How to properly do an initial backup to B2?

This question is related.

  1. It seems my initial backup attempts are now restarting from scratch every time there’s an internet disruption or PC shutdown. Are we supposed to do a completely uninterrupted initial backup? It appears Duplicacy is not picking-up from where it left.

  2. Before I notice this issue, I had 16GB initially uploaded to B2. Now that Duplicacy may have restarted from scratch again and I can now see B2 has about 40GB data. Incidentally, Duplicacy was interrupted again, and it appears to be starting from scratch again. I’m basing this assumption on the blue progress bar in the web GUI. What will happen to the “interrupted/incomplete” files already uploaded in B2? Are they going to eventually be pruned even if they are incomplete “stray” data? Or are they going to stay there forever?

  3. Since I don’t have high speed internet and Duplicacy seems to be restarting the backup from scratch when interrupted, I don’t think I will ever complete my initial backup to B2. Is there a way I can make B2 resume from where it left? How do I properly upload to B2 when using slow internet?

You’ll notice that the bitrate on the first part of the backup is extremely high, probably higher than your upstream bandwidth. This is because what duplicacy is doing at this point is querying the b2 api to see if the chunk is in the bucket. It’s not doing any actual data transfer. This lets duplicacy skip the chunks that were previously uploaded, but it does still take time to call the b2 api and parse the response. At a point later in the backup, you’ll see the bitrate drop to either the upload limit you set or whatever it takes to saturate your upstream. Additionally, if you click the status bar, it’ll open a log in a new tab and you’ll see it skipping chunks.

3 Likes

Do you mean to say Duplicacy is actually picking up from where it left?

How come the status bar went from about 50% (before internet disconnection) then now back steady at 20%? It gives me an impression it started from scratch.

:d: picks off from where it left, and even in the case when it doesn’t, it will still find the chunks already existing in B2 during the backup process and not reupload them again. This is the main usecase for deduplication.

As for the reason why it’s always starting from 0% even though the previous backup might have reached 90%? I guess this is just the simplest way to implement everything.

IMO you shouldn’t worry. :d: will pickup the existing file chunks and the initial backup will finish eventually.

If you want to finish it sooner, you may want to use the Filters/Include exclude patterns to add only 1 folder and let that backup finish. Then add a second folder, then start a new backup. It’s true that in this way the first few backups may take a little longer, but you’re sure that the initial backup is finished sooner and that some folders are already saved!

@ TheBestPessimist

Thanks.
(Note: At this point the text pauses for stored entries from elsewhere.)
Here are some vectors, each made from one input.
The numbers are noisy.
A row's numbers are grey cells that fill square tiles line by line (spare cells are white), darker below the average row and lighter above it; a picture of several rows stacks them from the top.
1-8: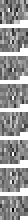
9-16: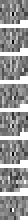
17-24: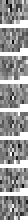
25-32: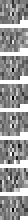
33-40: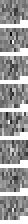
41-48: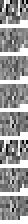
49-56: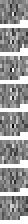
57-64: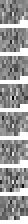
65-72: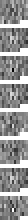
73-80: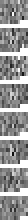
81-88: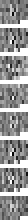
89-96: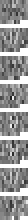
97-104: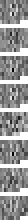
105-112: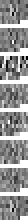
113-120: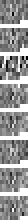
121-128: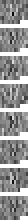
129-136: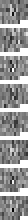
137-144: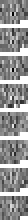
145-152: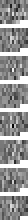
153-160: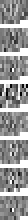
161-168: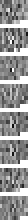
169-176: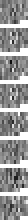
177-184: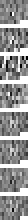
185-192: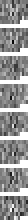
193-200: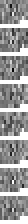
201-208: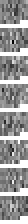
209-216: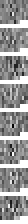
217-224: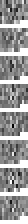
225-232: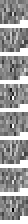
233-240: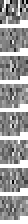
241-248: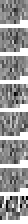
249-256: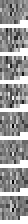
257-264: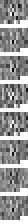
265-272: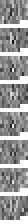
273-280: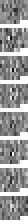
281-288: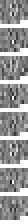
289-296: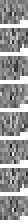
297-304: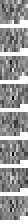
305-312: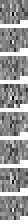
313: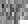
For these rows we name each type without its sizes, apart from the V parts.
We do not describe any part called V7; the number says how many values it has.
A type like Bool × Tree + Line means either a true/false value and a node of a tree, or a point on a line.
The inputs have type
List(Bool × V7).
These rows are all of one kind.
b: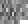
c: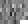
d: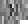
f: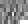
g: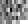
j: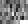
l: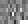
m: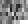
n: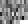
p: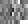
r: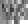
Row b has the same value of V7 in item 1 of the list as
g, m and r.
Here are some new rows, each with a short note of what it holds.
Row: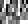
the empty list
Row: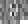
a list of one item
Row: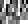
the empty list
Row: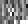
a list of one item
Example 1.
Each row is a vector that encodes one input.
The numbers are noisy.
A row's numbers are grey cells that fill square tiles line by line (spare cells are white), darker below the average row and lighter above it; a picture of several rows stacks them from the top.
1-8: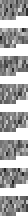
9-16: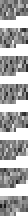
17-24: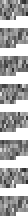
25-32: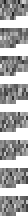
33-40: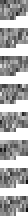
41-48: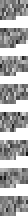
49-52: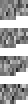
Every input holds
four true/false values.
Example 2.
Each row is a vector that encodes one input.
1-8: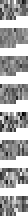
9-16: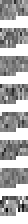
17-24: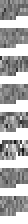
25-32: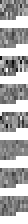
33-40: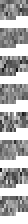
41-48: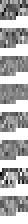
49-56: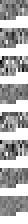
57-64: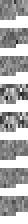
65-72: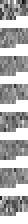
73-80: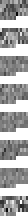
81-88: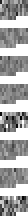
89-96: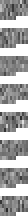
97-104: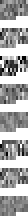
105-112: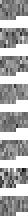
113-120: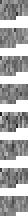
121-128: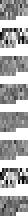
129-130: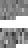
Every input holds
either a fixed value, or a node of a 12-node tree.
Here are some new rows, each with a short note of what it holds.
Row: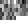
a fixed value
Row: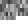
a node of a 12-node tree
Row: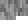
a node of a 12-node tree
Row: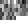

So it’s safe to say those initial GBs of data in B2 that were interrupted at any point in time will remain useful and that no data in B2 is “stray” or “useless” data? One concern is I might be paying B2 for storage of data that are no longer being used by :d:.
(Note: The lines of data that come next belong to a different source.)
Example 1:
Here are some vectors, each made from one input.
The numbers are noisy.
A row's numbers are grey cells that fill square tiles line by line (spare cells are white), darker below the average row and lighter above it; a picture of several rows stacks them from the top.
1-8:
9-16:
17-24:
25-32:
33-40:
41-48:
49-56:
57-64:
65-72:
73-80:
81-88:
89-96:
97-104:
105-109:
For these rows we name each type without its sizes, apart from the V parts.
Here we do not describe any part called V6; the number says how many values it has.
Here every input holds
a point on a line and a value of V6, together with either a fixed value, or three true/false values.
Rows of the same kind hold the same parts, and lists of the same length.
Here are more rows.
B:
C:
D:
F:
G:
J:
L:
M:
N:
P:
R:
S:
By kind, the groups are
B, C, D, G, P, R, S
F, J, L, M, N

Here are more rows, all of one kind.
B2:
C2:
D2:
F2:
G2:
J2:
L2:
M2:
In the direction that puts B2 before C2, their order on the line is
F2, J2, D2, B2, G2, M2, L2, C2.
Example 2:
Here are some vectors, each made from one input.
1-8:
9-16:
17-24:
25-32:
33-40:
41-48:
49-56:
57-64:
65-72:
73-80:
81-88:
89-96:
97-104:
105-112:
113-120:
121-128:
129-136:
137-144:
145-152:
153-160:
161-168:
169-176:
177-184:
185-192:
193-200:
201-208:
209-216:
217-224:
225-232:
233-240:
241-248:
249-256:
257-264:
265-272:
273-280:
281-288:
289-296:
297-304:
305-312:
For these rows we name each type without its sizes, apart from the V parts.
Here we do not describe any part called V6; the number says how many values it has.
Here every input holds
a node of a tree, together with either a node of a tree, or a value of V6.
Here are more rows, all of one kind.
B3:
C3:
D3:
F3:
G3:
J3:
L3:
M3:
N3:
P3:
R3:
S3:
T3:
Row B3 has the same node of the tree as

I think there will still be some chunks unused. The chunking algorithm is only “that good”.

After the initial backup you can rune a prune for any chunks which are left unused with:

duplicacy -d -log prune -exclusive -exhaustive

and use whatever -keep options you need, or none.

2 Likes

I’m using web gui, I guess I only need to add -exclusive -exhaustive in the options of the scheduled prune job? Sorry, I’m newb on this.
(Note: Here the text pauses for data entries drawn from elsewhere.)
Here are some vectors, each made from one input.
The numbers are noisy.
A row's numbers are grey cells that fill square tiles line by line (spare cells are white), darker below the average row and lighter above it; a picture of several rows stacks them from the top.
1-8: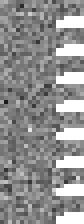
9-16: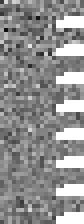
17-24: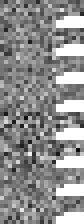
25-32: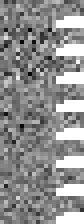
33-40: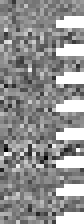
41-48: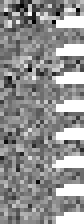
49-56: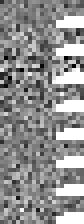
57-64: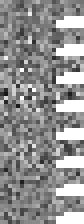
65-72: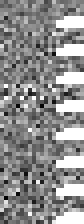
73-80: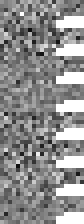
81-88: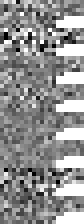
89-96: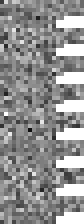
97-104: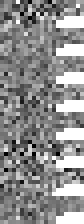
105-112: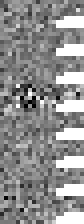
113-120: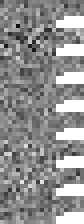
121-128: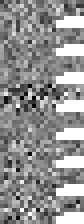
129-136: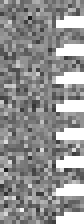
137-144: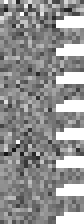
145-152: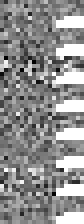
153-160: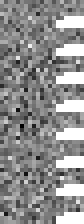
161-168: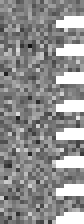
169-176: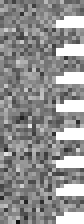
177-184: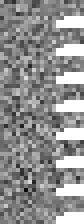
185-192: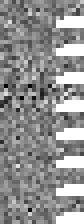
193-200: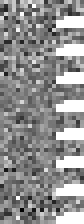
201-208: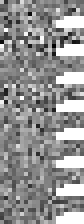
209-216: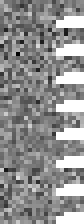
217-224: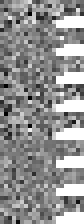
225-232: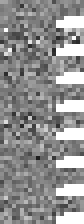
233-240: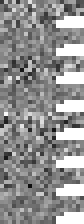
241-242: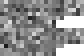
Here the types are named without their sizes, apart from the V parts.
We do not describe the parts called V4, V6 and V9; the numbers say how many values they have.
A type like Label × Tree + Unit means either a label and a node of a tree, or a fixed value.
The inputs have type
Bool × Line × V4 × V9 + (Circle + Unit) × V6.
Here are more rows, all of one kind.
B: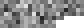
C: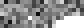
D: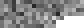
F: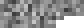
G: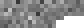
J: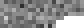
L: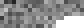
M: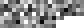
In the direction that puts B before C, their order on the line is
J, F, B, M, D, L, C, G.
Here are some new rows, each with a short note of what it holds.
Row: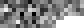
a point on a circle and a value of V6
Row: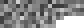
a value of V6
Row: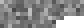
a point on a line, a true/false value, a value of V4 and a value of V9
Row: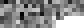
a point on a circle and a value of V6
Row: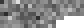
a point on a circle and a value of V6
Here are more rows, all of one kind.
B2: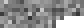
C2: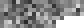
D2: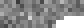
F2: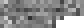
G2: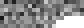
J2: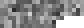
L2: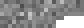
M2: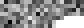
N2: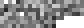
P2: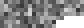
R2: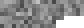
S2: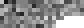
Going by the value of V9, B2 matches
M2 and R2.

Basically If I add it to the current options of my scheduled prune job, it should look like this?

-keep 0:180 -keep 30:90 -keep 7:30 -keep 1:7 -a -exclusive -exhaustive

1 Like

yeah, that looks good enough. Do note that you only need to run the prune with -exclusive -exhaustive once after the initial backups are completed, just to cleanup any unused chunks. Afterwards you should remove those 2 flags as they make the prune much slower.

3 Likes

Not just slower, but risky. -exclusive shouldn’t be used while backups are running. Also, I think he can get away with just -exhaustive - it won’t delete the pruned chunks on the first run, but they’ll go eventually.

2 Likes

Thanks guys :sunglasses:

1 Like